Investors avoid equities, hold cash in December

Posted 12/13/11

LONDON - Global asset allocators continued to avoid equities in the final month of 2011 and maintained cash holdings amid the worst liquidity conditions since 2009, a Bank of America Corp. survey showed.

A net 8 percent of the 290 respondents, who together manage $608 billion, said they were “overweight” equities in December, compared with a net 5 percent who were “underweight” last month. That is still near the lowest levels in more than two years. More than a third held more cash than the benchmark in December.

“Investors end 2011 in a grim, resigned mood,” Michael Hartnett, chief global equity strategist at BofA wrote in the report. “The consensus is more vulnerable to good news rather than bad news in the New Year.”

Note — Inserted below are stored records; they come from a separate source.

Here is a tiny trained network, its code and every weight. The questions are about switching its units off for an input and a class, where a switched-off unit gives its printed mean instead of its output.

import numpy as np


def w(rows, s, z=0):
    codes = np.array(rows[::2]) - 128.0
    scale = np.full(codes.shape[1], s)
    scale[-1] = z or s
    return codes * scale


def f(y):
    return y / 2 * (1 + np.tanh(0.7978845608 * (y + 0.044715 * y**3)))


def log_softmax(a):
    a = a - a.max(-1, keepdims=True)
    return a - np.log(np.exp(a).sum(-1, keepdims=True))


def net(x, mask):
    res = np.array(x, float).reshape(1, 8) / 4 @ E
    y = f(res @ A[0][:, :-1].T + A[0][:, -1])
    res = res + np.where(mask, y, B[0][:, -1]) @ B[0][:, :-1]
    return log_softmax(res[-1] @ U[:, :-1].T + U[:, -1])


A, B = {}, {}
E = w([
[245,53,145,232,32,74,67],'x0',
[91,58,107,156,213,146,73],'x1',
[154,109,203,35,104,65,48],'x2',
[123,191,128,211,139,163,154],'x3',
[41,119,102,168,81,118,77],'x4',
[126,182,238,181,103,124,128],'x5',
[130,197,106,151,132,145,91],'x6',
[183,115,142,125,136,2,142],'x7',
],0.0069)
A[0] = w([
[105,121,120,180,125,167,145,21],'n1',
[145,161,89,125,104,141,122,53],'n2',
[150,184,130,99,114,85,139,77],'n3',
[217,155,104,80,152,39,97,77],'n4',
[155,133,123,123,140,107,116,77],'n5',
[160,145,172,198,103,86,100,79],'n6',
[174,155,174,190,87,97,100,98],'n7',
[138,114,134,150,84,107,141,57],'n8',
[147,208,133,114,112,204,203,164],'n9',
[163,181,211,196,111,97,72,126],'n10',
[7,132,153,108,199,111,88,110],'n11',
[171,134,187,78,205,211,82,143],'n12',
[63,126,113,167,178,117,114,74],'n13',
[119,191,107,172,139,166,165,3],'n14',
[145,227,84,246,203,177,137,153],'n15',
[59,214,181,70,193,66,176,141],'n16',
[114,103,135,149,147,139,146,109],'n17',
[97,149,137,113,156,124,129,17],'n18',
[84,188,105,56,57,221,49,137],'n19',
[127,65,98,95,97,101,118,2],'n20',
],0.016,0.0038)
B[0] = w([
[174,95,77,117,110,143,140,158],'n1',
[95,163,141,163,134,97,162,134],'n2',
[115,174,154,142,92,129,114,159],'n3',
[185,179,75,48,75,104,61,194],'n4',
[138,129,112,111,116,108,114,134],'n5',
[76,69,149,104,80,144,102,190],'n6',
[68,92,171,124,91,109,114,197],'n7',
[119,92,118,96,105,76,147,150],'n8',
[121,63,94,73,125,201,233,219],'n9',
[88,132,202,131,73,157,159,210],'n10',
[83,148,5,164,169,138,134,214],'n11',
[147,73,212,120,212,134,70,183],'n12',
[122,162,110,155,97,77,129,170],'n13',
[170,125,147,120,93,109,203,183],'n14',
[206,211,146,239,68,114,115,247],'n15',
[116,186,201,50,195,161,153,247],'n16',
[123,120,137,166,119,122,123,140],'n17',
[125,122,121,113,163,108,133,146],'n18',
[82,178,94,107,54,202,37,200],'n19',
[199,158,130,142,131,125,189,160],'n20',
],0.026,0.016)
U = w([
[154,121,116,195,89,121,220,90],'0',
[52,141,79,71,201,170,115,63],'1',
[86,35,204,126,62,56,61,65],'2',
[133,183,43,205,49,106,94,190],'3',
[163,110,207,166,187,171,99,168],'4',
[95,174,107,179,254,72,117,13],'5',
[221,161,142,83,151,32,71,110],'6',
[82,196,180,79,112,170,136,254],'7',
],0.0058,0.0046)

Each question gives the input, the list of numbers given to net, and the class t.
The units are the neurons (one row each of A and B). Each row of codes is followed by its name. A weight is (code - 128) times the scale printed after its matrix; where a second scale follows, it is the last column's (A, B and U).
mask holds one flag per neuron, in row order. A switched-off neuron (its flag False) gives its mean, the last column of its row in B, instead of its output. The means were averaged over made-up inputs and are rounded, as every weight is.
A unit's drop is (log p(t) with every unit on - log p(t) with that unit switched off) / (log p(t) with every unit on - log p(t) with every unit switched off).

The Stoxx Europe 600 Index has tumbled 14 percent this year as policy makers struggle to contain the region’s debt crisis that has sent sovereign borrowing costs surging to euro-area highs. The gauge pared some losses after the Federal Reserve and five other central banks lowered the cost of dollar funding and China cut its reserve ratio for banks on Nov. 30.

Even so, views on market liquidity conditions turned more bearish in December, moving to minus 13 percent from a net zero percent last month, the lowest reading since April 2009. The survey’s risk-appetite indicator stabilized near a two-year low, climbing to 31 from 30, still below the long-term average of 40.

Betting on the U.S.

Among those willing to bet on the stock markets, U.S. equities tied with emerging markets as the top region. A net 23 percent said they were “overweight” American stocks. That’s up from 20 percent last month and the largest holding since July.

Fifty percent said the outlook for corporate profits is the most favorable in the U.S, while a record 72 percent say the euro area has the least favorable outlook.

Investors further reduced their holdings in European equities, according to the survey. Thirty-five percent said they were “underweight” the region in December, up from 30 percent last month. They also increased their underweight stance in U.K. stocks to 13 percent from 9 percent in November.

The global fund manager survey took place from Dec. 2 to Dec. 8.